From my description above, I see that when 'times' is a vector, its elements controls how the corresponding element in Vctr are repeated. But not when 'times' is degraded to a number - it then control the number of times the 'Vctr' is repeated. On the other hand, the 'each', as a number, it also controls the number of times each element in Vctr are repeated. With these info, it just logical for me to want to reconsider the situation when 'times' is just a number. It just seems more logical to me to consider this as a special case where all elements in Vctr are to be repeated the same amount of 'times'. i.e.
    Vctr1= 5 := c(5, 5, 5, ...).
With this equivalency, I also like to propose the switch the meaning of  'times' and 'each' so that the 'each' now describes how many times each of the elements in Vctr should be repeated. With the meaning of the new 'each' been settled, we should now reconsider the meaning of the new 'times'.

The newly proposed meaning for 'times' will be the times to repeat the sequence generated by the 'each'. The new meaning for length.out would be designated as the maximum length of the eventual output.

With the proposed changes outlined above, here are few examples to demonstrate the new new-rep() function.

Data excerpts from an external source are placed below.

Each row is a point. To make a cloud, some directions were put in groups of two or more. Within a group, all points are equally far from the middle, so they leave a hole (a ring in 2 directions, a hollow ball in 3). The other directions are filled evenly. Then the cloud was stretched, turned, moved and blurred a little. Count the holes, and give their numbers of directions, smallest first.

Cloud, 19 rows:
[[-40  31  16]
 [-33 -41  36]
 [-39  16   5]
 [-13  -2  12]
 [ 40  30  26]
 [-36 -40 -24]
 [-39 -34 -45]
 [ -1  30  29]
 [-12  19 -32]
 [ 44 -19 -16]
 [ -1 -49 -19]
 [-15 -19  19]
 [-43  29  -3]
 [ 53  16   7]
 [ -2 -29  60]
 [-27 -30 -54]
 [ -9 -32  41]
 [ 19  14  37]
 [  8   4 -33]]
Holes: 0

Cloud (31 x 4):
[[ 15 -30  44 -15]
 [-10 -56 -17  49]
 [  5   8  37  47]
 [  8   6  46  30]
 [ 31   9 -47  15]
 [ 37  -2 -24  44]
 [  7   8  27  58]
 [-12 -56 -39   9]
 [ 35 -39  19  -5]
 [-10 -14  45  29]
 [ 12 -64  -5   7]
 [ 31  20  31 -12]
 [-34  -1   0 -21]
 [ 41   6 -31   5]
 [ 11  40  18  36]
 [ 38 -38  11   4]
 [  2 -13 -47 -29]
 [ 28 -53   8   6]
 [ 44 -23  -6  21]
 [ 28  21  35  -9]
 [ 19   3  50   3]
 [ 30 -43  21  -7]
 [  3  -1  34  54]
 [-12 -58 -36  15]
 [ 45 -26   7   4]
 [-23 -32  10  58]
 [  1  49  -1  29]
 [ 43 -30   4   9]
 [ -3  44 -21  45]
 [ 37 -28  -8  39]
 [-40  -1 -34  36]]
Holes: 2 (2, 2)

Cloud:
[[ 39  -5  -9 -30  -6 -29]
 [ -9 -28   1 -32 -37 -29]
 [  2 -25 -71  32 -46  19]
 [ 33  -8   7  10  36 -44]
 [ 52   8 -18  -4   8  -4]
 [  9   3  36  41   2 -10]
 [-10  59 -26  -8  20  13]
 [ 38  17   5  24   9  -1]
 [-41  27  -9  27 -17  16]
 [ 28  28 -22  31 -11  -9]
 [  3  51 -15  24 -32   5]
 [-37  21  -2  -1  18 -17]
 [-11  45  -3  -8 -22 -31]
 [ -8  21 -65   6  24 -16]
 [ 30  42 -35 -39  26 -34]
 [-41 -14 -26  59 -25  41]
 [-29 -22  27  -6 -23  25]
 [-15   7  -5  31  42   8]
 [  4 -21 -13 -12 -53  -9]
 [-17  18 -77  38  19  31]
 [-19 -31   3  62 -27  -7]
 [-54  10 -55  -1 -23  10]
 [-62 -34  18  41 -34  14]
 [ 34 -10  23   7  -6   4]
 [-16  18  13 -16  12 -52]
 [ -3  19 -46 -47   3  19]
 [ 24 -21 -53  -4 -27   5]
 [-60 -13  15  21 -33 -13]
 [-53   8 -18  21 -48  10]
 [ 26   9   2  11  44  10]
 [ 14  50   4  13 -24  -1]
 [ 10  15   5 -20 -52  12]
 [-41   8 -70  12   6  12]
 [  9 -37   9 -40  13 -40]
 [-40 -20   9   4  21 -49]
 [  9 -22 -34   7 -54   9]
 [-36 -25 -60  46  -2  44]
 [-15 -69 -27  21  14  10]
 [-15 -17 -69  24   5 -15]
 [ 44  23 -38 -35 -25 -13]
 [ -7  -1 -60 -42  -8   3]
 [ -2  35  25 -32 -11  13]
 [ 42  51 -11  -2 -24   4]
 [  3   4  46 -38 -31 -25]
 [-35 -61   0  39  -5  36]
 [  6  47  -1 -38   5 -45]
 [ 42  40 -28   6   2  35]
 [ 34   3 -52  -5   8  34]
 [-13 -58 -20  67  16  -7]
 [-59 -16 -35  21 -13  29]
 [-46  -6 -16  32 -58  19]
 [  6 -42 -10  27 -20  30]
 [-28  12 -46  52   3  40]
 [-23 -26 -84  33   3  29]]
Holes: 2 (2, 3)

>new-rep(1:5,each=2,times=1,length.out=13)
[1] 1 1 2 2 3 3 4 4 5 5

>new-rep(1:5,each=2,times=2,length.out=13)
[1] 1 1 2 2 3 3 4 4 5 5 1 1 2

>new-rep(1:5,each=c(1,2,3,2,1),times=1,length.out=13)
[1] 1 2 2 3 3 3 4 4 5

>new-rep(1:5,each=c(1,2,3,2,1),times=2,length.out=13)
[1] 1 2 2 3 3 3 4 4 5 1 2 2 3

Can we create all that can be done with the old rep() function? - yes!
Can we create something that is not possible to create with the old rep() function? - yes

Possible algorithm:
new-rep <- function (Vctr,each,times,length.out) {
    if length(each)==1 { # if each exist and just a number
        each <- rep(each,times=length(Vctr))  # expand each
    }
    Rslt <- rep(Vctr, times=each);
    Rslt <- rep(Rslt, times=times);
    Lngth <- length(Rslt);
    if (is.numeric(length.out))  {
     if (length.out&tl;Lngth) Lngth <- length.out;
    }
    Rslt[1:Lngth];
}
Appreciate your thoughts and possible creation of package.